Describe an IV placement and central line dressing change
An IV is a small, soft tube placed inside a vein in your hand or arm. It can also be called an “intravenous line.” An IV will help your body get medicine and fluids.
A central line is a long, thin tube that carries medicine, fluids, and nutrients to your body. It is important to keep this tube clean and dry by changing the bandage or “dressing” that covers the line.
Before the IV placement
You know better than anyone how and when to set your child up for success! We’ve provided some guidance around when it is best to discuss your upcoming appointment.
2 to 3 years old
Tell your child immediately before the visit.
“Your nurse is going to put a small tube in your arm or hand today. While this is happening, do you want to read a book or watch a show?”
4 to 9 years old
Start the conversation a day or two before the visit.
“Your nurse is going to place a small tube inside a vein in your arm or hand. You may feel a quick pinch. During your IV placement, do you want to watch or look away?”
10+ years old
Days before, talk to your child about getting an IV.

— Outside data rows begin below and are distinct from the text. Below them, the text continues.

[-0.01  1.07 -4.67  3.48  3.17 -0.94  3.38] ans = 3.48, 3.48

[[-1.52  0.48 -1.85  0.29  0.10 -1.48  1.04]
 [ 0.81 -1.39  2.24 -0.51 -0.01  4.99  0.26]
 [-1.89  0.27 -2.19  0.12 -0.04 -1.30  1.65]] ans = -0.51, 4.99

[[ 2.98  2.60  3.93  3.57  5.20 -1.85  0.64]
 [ 3.13 -1.02 -0.68  3.49  3.20  2.29 -4.22]
 [ 3.30  0.77  1.69  3.80  4.60  0.42 -2.05]] ans = 3.49, 5.20

[-2.97  4.59 -4.50  0.77  3.56  1.26 -4.25] ans = 0.77, 4.59

[ 5.51  1.52  4.29 -5.53  1.14] ans = 4.29, 5.51

[[-2.37  0.12  4.22 -2.20 -2.79 -0.71 -4.25]
 [-2.53 -0.03  4.05 -2.25 -2.81 -0.56 -4.28]
 [-0.19  2.42  5.13 -0.92 -1.67 -1.50 -3.22]] ans = -2.25, 5.13

[-5.25  2.55  4.04  5.45 -3.46  3.44  4.97] ans = 5.45, 5.45

[[ 0.77  0.03 -0.09  0.39  0.51]
 [-3.48  2.21  4.45  2.19 -4.64]
 [-4.24  2.75  5.83  2.98 -5.76]] ans = 4.45, 5.83
---
-1.00  -0.30   0.67   2.65  -5.84   0.13  -0.51
 0.22  -1.31   0.38  -0.94  -2.28  -0.28  -2.18
 0.83  -1.55   0.84  -1.67  -3.65  -0.17  -1.75
⇒ 0.13

-0.72   1.25  -4.93  -3.49   2.80  -0.19 ⇒ 2.80

-0.07   0.22   5.23   2.83   1.42  -1.74 ⇒ 1.42

-3.22  -0.94   0.18  -1.55  -1.26
-4.55  -0.67  -0.98   0.96  -2.86
-0.12   3.89  -0.02   5.81  -1.19
⇒ -1.55

-0.05  -0.97   5.32  -3.25 ⇒ 5.32

 0.23   2.39  -5.01   2.15 ⇒ -5.01

 0.91   1.05  -2.88  -3.18  -1.39  -5.17 ⇒ -1.39

-3.36  -3.07  -0.40  -4.11  -0.59  -1.15  -5.43 ⇒ -1.15
---
[[ 0.58 -5.92  2.93 -2.23 -1.29 -0.72 -0.28]
 [-0.71 -2.40  3.30 -4.11  1.11  0.69 -3.01]
 [-2.96 -0.54  2.43 -4.80 -1.40  2.61  0.85]] --> 2.43

[-5.57 -1.69 -1.64 -4.36  1.09  0.84 -3.06] --> -1.64

[ 0.07 -2.17 -0.83 -5.47  2.19  5.26  1.31] --> -0.83

[[ 1.87 -1.99  0.95 -0.47 -1.56 -5.16 -3.92]
 [-3.54  0.40  4.97 -1.69  1.74 -2.77  1.24]] --> 4.97

[[ 4.80  0.30 -3.58 -3.12  1.46 -2.61  3.58]
 [-1.28  4.65  3.21 -2.74  1.09 -2.94 -1.50]
 [-2.79  5.10  2.45  3.10 -5.10 -3.50 -3.38]] --> 2.45

[-2.38 -2.67  2.17 -3.50 -1.35  0.67 -4.97] --> 2.17

[[ 0.13  0.04 -1.21 -0.91  0.58  0.98  2.46]
 [ 3.05 -3.57  3.39  0.07 -3.40 -2.67 -4.89]
 [ 0.42 -0.52 -0.80 -0.94  0.20  0.68  1.99]] --> -0.80
---
[[80, 43, 68, 13], [71, 49, 63, 31]] ans = 49
[[632, 859, 761, 818, 328, 308, 471], [857, 716, 887, 639, 269, 499, 203], [540, 625, 891, 270, 404, 462, 186]] ans = 269
[[6761, 6323, 4952, 8863, 2114], [5383, 8514, 4462, 2190, 9444]] ans = 4462
[[4, 5, 5, 5, 8], [5, 5, 5, 5, 1]] ans = 5
[[771, 725, 275, 557, 924, 243], [-357, 477, 543, -656, 496, 511], [393, -140, 118, 563, -287, 84]] ans = -656
[[30, 55, 21, 61, 38, 45], [83, 58, 53, 85, 40, 15]] ans = 85
[[-734, -87, 689, 965, -490, -403], [-584, 156, -178, -211, -959, -483]] ans = -211
---
[[-48 -18 -25   1 -11  -8  -1]
 [-19 -17 -10  -9   7 -10 -25]
 [ 25 -14 -38  -9  -4 -19  -1]] Answer: -38

[[132 197 195  52 190]
 [105 121 123 125 114]
 [165 133 131  93 138]] Answer: 131

[[ 78 135  95  25]
 [165  99 142 196]
 [ 89 130  90   9]] Answer: 90

[[  6 -38   8  29 -33]
 [ 25 -14  20 -20 -41]
 [-12  45 -22 -11  24]] Answer: -22

[[-411  288 -213  -76  -21]
 [-549  531 -231  132 -459]
 [ 288 -213  -76  -21 -549]] Answer: -76

[[8 3 6 5]
 [5 4 4 3]
 [5 5 1 4]] Answer: 1
---
[-5.01 -5.23 -0.37 -2.29 -1.98 -1.03  0.11] --> -0.37
[-0.04  5.41 -5.93  5.27] --> -5.93
[ 1.09 -2.34 -0.89 -4.80  2.85  1.20] --> -0.89
[-4.87  0.59 -3.84 -0.31  2.10  1.07 -2.61] --> -3.84
[-5.72 -0.39 -0.35  0.48  1.92  0.94] --> -0.35
[-1.20  5.20  3.37  3.16] --> 3.37
[-4.49 -0.17  0.45  2.87  3.29 -0.44] --> 0.45
---
[ 1.26  2.78  2.28  6.01 -0.90] -> 6.01, 2.78

[[ 1.04 -0.50  1.52  1.72  3.65]
 [-4.68  3.16  0.81  0.53 -1.06]] -> 3.65, 3.16

[ 0.95 -4.44  2.67 -2.70 -2.21 -2.79] -> 2.67, 0.95

[-4.92  0.98  1.10 -2.84  1.96] -> 1.96, 1.10

[ 1.00  3.97  4.85 -4.03 -5.64 -0.08] -> 4.85, 3.97

[-1.62 -4.00 -2.44  1.62  4.39  3.40 -1.23] -> 4.39, 3.40

[-6.04 -1.89 -4.27 -5.33] -> -1.89, -4.27
---
 2.23  -3.21  -2.66  -2.54
-2.62   4.72   1.09   3.12
-0.73   1.98   1.74  -2.89
--> 1.09

 1.72   0.10  -2.42   4.71   2.69
 0.68  -1.18  -0.24  -1.46  -0.14
--> -1.46

-0.07   1.70   0.95  -1.79   0.81   2.91   2.01
 1.56   0.97   2.36   0.13   0.61   4.64   4.30
--> 4.64

-4.34  -0.74  -2.98  -0.69
-2.15   1.44   2.62   4.08
--> 2.62

 1.00  -3.95   0.17  -1.41  -5.05  -3.30
-3.66   2.93  -3.47  -2.90   3.01  -1.81
-0.02  -1.92   1.60   0.20  -2.32   0.53
--> 3.01

 0.50   1.80   5.27   4.23  -1.87  -1.75
 3.31  -1.08   3.50   0.44  -0.78   0.27
--> -0.78
---
-1.256	0.373	1.275	0.742	-1.974
0.279	1.514	-0.574	-1.015	-0.172
Answer: 1.514, -1.974

-95.14	48.42	111.27	-187.40	-136.47	-172.36	130.51 Answer: 130.51, -187.40

0.6	16.9	-10.3	8.4	11.3	1.8 Answer: 16.9, -10.3

6.17	55.89	-166.00	132.98	101.07 Answer: 132.98, -166.00

0.088	0.090	-0.112	0.112	0.109	-0.053 Answer: 0.112, -0.112

-10.393	-7.112	-11.500	-2.874	7.479
-1.103	-9.051	-23.207	-11.132	4.907
-20.060	14.386	5.866	9.169	-4.899
Answer: 14.386, -23.207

“Your nurse is going to place an IV, or a small tube, inside a vein in your hand or arm. You may feel a quick pinch. What do you want to bring to the appointment? Do you have any questions?”
Before the central line dressing change
2 to 3 years old
Tell your child immediately before the procedure.
“The doctor is going to change your bandage today to keep it clean.”
4 to 9 years old
Start the conversation a day or two before the procedure.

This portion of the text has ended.